The pandemic prevented him from returning to the stage in person and instead he spoke to the audience, via video link, from behind the counter in his Sydney restaurant. 

“I left Madrid last year, hoping to have inspired people who had seen me demonstrate the techniques and processes that I use in my fish butchery,” he said. “Today I want to solidify some of those thoughts.”

It is time, said Niland, that fish mongers start to consider themselves more like butchers and demystify the product they are selling. “When my mother went shopping, she would ask the butcher, ‘what should we have for dinner tonight?’ and she would trust his judgement,” he recalled. “In the fishmonger we are afraid: It is usually cold, the floor is covered in water, we worry about bones, we worry about the smell and we are not sure how to cook the fish at home.”

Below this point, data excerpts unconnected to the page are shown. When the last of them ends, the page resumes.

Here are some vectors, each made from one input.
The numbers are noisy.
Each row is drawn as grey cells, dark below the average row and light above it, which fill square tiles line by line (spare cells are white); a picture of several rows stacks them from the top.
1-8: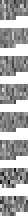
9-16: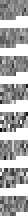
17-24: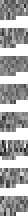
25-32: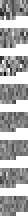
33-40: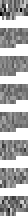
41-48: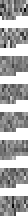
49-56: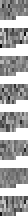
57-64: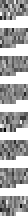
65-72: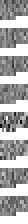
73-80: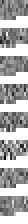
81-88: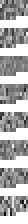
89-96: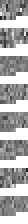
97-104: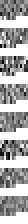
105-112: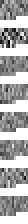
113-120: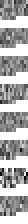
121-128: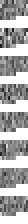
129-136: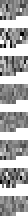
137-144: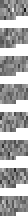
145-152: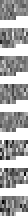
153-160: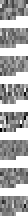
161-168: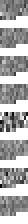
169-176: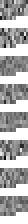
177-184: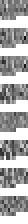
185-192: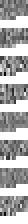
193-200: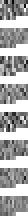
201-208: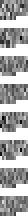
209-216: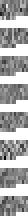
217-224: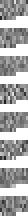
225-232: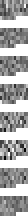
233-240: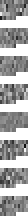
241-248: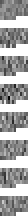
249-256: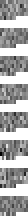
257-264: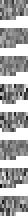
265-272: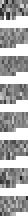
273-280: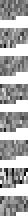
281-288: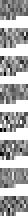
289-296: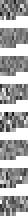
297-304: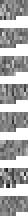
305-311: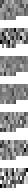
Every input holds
either a point on a 10-point line, or a point on a 13-point line.
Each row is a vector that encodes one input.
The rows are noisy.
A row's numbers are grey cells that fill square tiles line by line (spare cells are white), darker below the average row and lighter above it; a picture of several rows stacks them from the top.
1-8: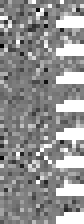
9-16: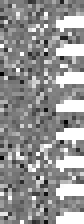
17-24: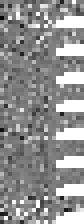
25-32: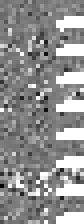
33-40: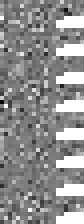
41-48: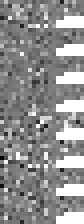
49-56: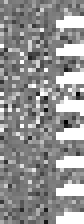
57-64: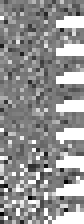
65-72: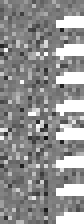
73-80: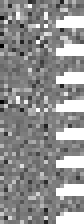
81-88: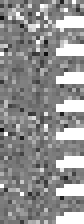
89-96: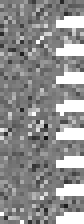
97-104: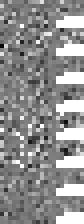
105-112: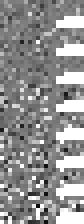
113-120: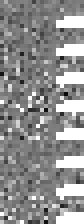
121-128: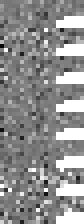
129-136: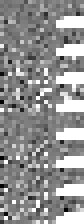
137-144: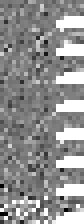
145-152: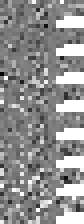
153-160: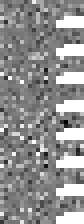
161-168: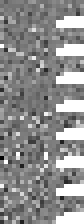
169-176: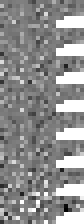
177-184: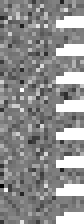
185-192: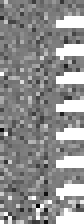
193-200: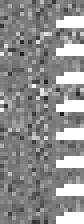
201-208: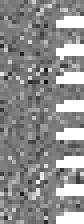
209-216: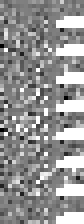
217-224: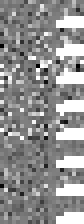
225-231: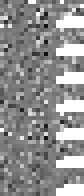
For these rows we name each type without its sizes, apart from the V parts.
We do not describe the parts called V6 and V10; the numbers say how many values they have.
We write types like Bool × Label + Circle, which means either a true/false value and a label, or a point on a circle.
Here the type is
Bool × (Line + V6) × V10.
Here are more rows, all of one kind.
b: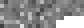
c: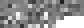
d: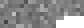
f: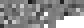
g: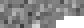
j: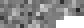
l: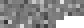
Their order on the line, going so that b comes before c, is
b, l, j, g, d, c, f.
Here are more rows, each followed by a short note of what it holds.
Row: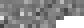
a point on a line, a true/false value and a value of V10
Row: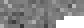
a true/false value, a value of V6 and a value of V10
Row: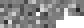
a point on a line, a true/false value and a value of V10
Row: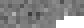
a point on a line, a true/false value and a value of V10
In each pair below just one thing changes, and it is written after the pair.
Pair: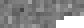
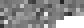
the true/false value
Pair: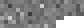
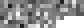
the value of V10
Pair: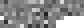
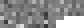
the true/false value

The publication of his next book Take One Fish will coincide with the opening of a new restaurant Charcoal Fish and both launches are an effort to make fish more approachable and to spread his message of using each fish optimally. The book, he said, shows how to realise the output from two fish in one single fish. “This is exciting, but it is also economically smart,” he said.

Similarly, in the new restaurant there is just one fish, the native Australian Murray Cod, on the menu and the team uses every part, except for the gills and the gallbladder. “It doesn’t make sense to buy a good fish and then throw half of it in the bin. You couldn’t do that with a pig or a cow.”

The bones, the frames and the fins are used to make demi-glace, bone-in parts of the fish are fried while the visceral fat is rendered and used as animal fat in salami and other products. “Everybody wants the premium parts of the fish so we have to find a use for all the bits that customers don’t want,” he said. “We need to start celebrating more than the fillet and be more thoughtful in the way we eat and sell fish.”